Heartbeats & freshness checker

Helper (`apps/observability/heartbeat.py`)

def emit_heartbeat(
    name: str,
    status: str = "ok",
    duration_ms: float | None = None,
    metrics: dict | None = None,
) -> None:
    """Write one heartbeat record. Never raises; falls back to logger.warning."""
    logger = logging.getLogger("apps.observability.heartbeat")
    logger.info("heartbeat", extra={
        "name": name, "status": status,
        "duration_ms": duration_ms, "metrics": metrics or {},
    })


@contextmanager
def heartbeat(name: str, **metrics):
    start = time.perf_counter()
    emit_heartbeat(name, status="running")
    try:
        yield
        emit_heartbeat(name, status="ok",
                       duration_ms=(time.perf_counter() - start) * 1000,
                       metrics=metrics)
    except Exception as exc:
        emit_heartbeat(name, status="fail",
                       duration_ms=(time.perf_counter() - start) * 1000,
                       metrics={"error_type": type(exc).__name__, **metrics})
        raise

In-code registry (`apps/observability/heartbeat_registry.py`)

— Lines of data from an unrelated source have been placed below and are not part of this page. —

A landscape with many valleys, sampled at points; each row gives a point and its height.
From any point a ball rolls to the lowest of the 2 points nearest to it. It stops when none of these is lower. Distance is the straight distance between rows; heights are no part of it.
(244): [ 52  41  35 -35  25  18 -12 -26 -18 -12  24   5   7  -3 -22 -33   0 -50
  -7  27 -29]  (h 294)
(673): [-29  11  27 -43 -54   4 -21  37 -25  16  23 -16  26 -38  18 -10  46  20
 -37 -37  55]  (h 191)
(63): [-41 -14  51 -30 -32   2 -27  37   2 -24  31 -19  12 -45  -5  -5  44  -4
 -58 -50  24]  (h 220)
(904): [ 16 -22 -20  14  26 -44  15   5 -36   0 -15 -26  24 -12 -35  -5  32 -17
 -22 -14 -46]  (h 566)
(137): [  1  29  -8  -4  28 -16 -24  -7 -30  31   8  16  14 -36  -9  28  33   1
  29 -24  19]  (h 277)
(882): [ 45  27  30 -39 -10  10  -9  12   3 -20  25  14  52 -12 -29 -50   8 -45
 -31  38   6]  (h 301)
(521): [-21 -25  52 -17 -37  40 -42  19   9   2   2 -11  31 -27 -10 -24  34 -25
 -35  -5  20]  (h 251)
(217): [ 14  -3   8  -6   4   6 -21  60  33   4  -5  34  -5  10  24   9 -31  40
  46 -33  25]  (h 395)
(185): [-61 -33  21 -23 -37  -6  12   5  13 -63  45 -12  11   3  25   2  28  27
 -11  -5  46]  (h 342)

HEARTBEAT_REGISTRY: dict[str, HeartbeatSpec] = {
    "check_health.hourly":  HeartbeatSpec(max_age=timedelta(minutes=75),  desc="Hourly health-check cron"),
    "check_health.daily":   HeartbeatSpec(max_age=timedelta(hours=25),    desc="Daily health-check cron"),
    "push_to_hub":          HeartbeatSpec(max_age=timedelta(minutes=15),  desc="Agent → hub alerts push", agent_only=True),
    "cluster_push.events":  HeartbeatSpec(max_age=timedelta(minutes=15),  desc="Agent → hub log push",    agent_only=True),
    "preflight.scheduled":  HeartbeatSpec(max_age=timedelta(hours=25),    desc="Daily preflight"),
}

Unregistered heartbeats are still written (forensics value) but produce no stale alerts. agent_only entries skipped in hub mode.

Reader (`apps/observability/heartbeat_reader.py`)

latest_heartbeats() scans heartbeats.jsonl plus the most recent rotated backup, line-by-line, returns {name: HeartbeatRecord} with max-ts winning. Tolerates malformed lines (skip + warn, never raise).

Freshness checker — three integration points

Django system check (tag=heartbeat):
- observability.H001 (warning) — heartbeat name is age old (max max_age).
- observability.H002 (warning) — heartbeat name has never been seen.
- observability.H003 (warning) — heartbeat name last status was fail.
Standalone manage.py check_heartbeats [--json] — for cron invocation and CI. Exit 0 on all-fresh, 1 on any stale.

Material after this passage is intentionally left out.